Эти меры не остановили проповедников предреформационных идей. За Уиклифом последовали «бедные священники» (лолларды), подвизавшиеся в Англии и других странах Европы вплоть до середины XVI века. В Чехии сама казнь Яна Гуса отозвалась подъемом национально-освободительной и антифеодальной борьбы.
Показательно, однако, что и виклифитские и гуситские церковные преобразования имели локальный характер. Для их общеевропейского распространения не хватало еще многих условий: упрочившейся светской государственности, независимой от Рима, книгопечатания, гуманистической публицистики, а главное – повсеместного народного недовольства папством. Недостаточно решительным был и «подымающийся городской средний класс», к которому прежде всего адресовали свою «бюргерскую ересь» Уиклиф и Гус.
Предреформаторы смело нападали на обрядово-культовую сторону средневекового католицизма, но были еще далеки от того, чтобы поставить под сомнение его догматы.

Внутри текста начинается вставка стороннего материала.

Every row gives one point. The points of each table are mixes of a few directions, plus a little noise. Count the directions of each table, and those that both share. Where both have some left over, give the other angles between the two spaces (their principal angles), to ten degrees, smallest first.

First, 6 rows:
[[ 28 -34 -28]
 [-45  39   3]
 [  3   6  24]
 [-28  41  48]
 [ 48 -40  -1]
 [ -6 -12 -45]]
Second:
[[ 27   5 -21]
 [ -7  -1   4]
 [ 33   8 -28]
 [-51 -12  41]
 [ 19   3 -16]
 [-70 -16  58]
 [ 48  10 -40]]
Directions: first 2, second 1, shared 0; angles 50

First:
[[-16 -95  20  -4  48  53]
 [ -4  23 -17  -3  -9  10]
 [-17   7  27   6   7 -13]
 [ 11  23   0 -19 -31 -23]
 [-30  35  15  -6  -7  -1]
 [ 17   4 -12  20   6 -11]
 [ 40   4 -34   7 -15 -15]]
Second, 7 rows:
[[-48 -10 -14  -4  13 -38]
 [ 19   7  47   7   5  40]
 [-10  -4 -25  -3  -3 -22]
 [-28  -6   1  -3   9 -17]
 [ 21   7  48   7   3  44]
 [ 22   2 -77 -10 -23 -38]
 [ 26   7  21   4  -4  29]]
Directions: first 4, second 2, shared 1; angles 80

First:
[[ 52 -10 -47  50  19 -64 -45  17  36  60 -11]
 [ -4  -1  12 -23 -12  -9  25 -19   5 -34  -4]
 [  7  -2   8 -11  -2   6  -6  -3  19   2   0]
 [ 11  -5   4  -5   4  16 -25   4  32  20  -1]
 [ -5  10  30 -28  -8  23   9  -5 -11 -14  12]
 [ 15   8  18 -22 -10 -20  17 -13  -3 -19   5]
 [-32  13   8  15  10  58 -13  28 -52  23  18]
 [-58  -6 -43  43   1 -14  47   0 -67 -37 -15]
 [ 13  -7  10 -19  -3   5 -10  -9  42   0  -5]]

Они не покушались на идею непогрешимости существующей церковной организации и ее «сверхприродного», «божественного» происхождения. Когда в 1410 году Яна Гуса отлучили от церкви, он продолжал читать свои проповеди, игнорируя решения церковного главы. Однако он никогда не рискнул бы отлучить самого папу от «истинного христианства». И не потому, что был робок (в смелости Гус как раз превосходил любого из реформаторов XVI столетия). Подобная акция еще просто не могла быть с сочувствием принята ни западноевропейским, ни даже чешским мирянином.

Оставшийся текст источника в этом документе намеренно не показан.